Furthermore, We contend that using a global network approac h to the study of metabolism is com-
parable to what epidemiologists do when studying worldwide propagation of infection. In building the
worldwide air transportation network [15] all carrier ﬂigh ts are aggregated into a single network and

So not a perfect extraction in comparison to text stored in plain-text, but accessible. There isn't much that can be done to aid in parsing other than hoping that there are textual markers that signify structure in the manuscript. 
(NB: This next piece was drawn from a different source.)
Below is a small trained network, with its code and all its weights. Each question gives an input and a class and asks what happens when units are switched off, that is, made to give their printed mean instead of their output.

We could also try to get data from elements like tables:

In [6]:
pdf_reader = PyPDF2.PdfFileReader(pdf_obj)
page = pdf_reader.getPage(16)
page.extract_text()

'17\nTables\nDomain Clade Number of Organisms\nArchaea\n(54)Crenarchaeota 19\nEuryarchaeota 34\nNanoarchaeota 1\nBacteria\n(750)Acidobacteria 2\nActinobacteria 59\nAlpha Proteobacteria 96\nBacillales 59\nBacteroides 12\nBeta Proteobacteria 60\nChlamydia 12\nClostridia 35\nCyanobacteria 36\nDeinococcus Thermus 5\nDelta Proteobacteria 21\nEpsilon Proteobacteria 23\nFusobacteria 1\nGamma Proteobacteria 196\nGreen Nonsulfur Bacteria 9\nGreen Sulfur Bacteria 9\nHyperthermophilic Bacteria 11\nLactobacillales 61\nMagnetococcus 1\nMollicutes 21\nPlanctomyces 1\nSpirochete 17\nTermite Group 1\nVerrucomicrobia 2\nEukaryotes\n(70)Animals 19\nFungi 27\nPlants 3\nProtists 21\nTable 1. Number of organisms considered by taxonomic clade'

But again, we lost the structure of the table itself so we have to try to figure it out on our own. 

There are other packages to extract text and tables from PDFs, *but* installation across any Operating System is difficult because of their dependencies on other software and libraries that are not controlled or a part of the Python installation.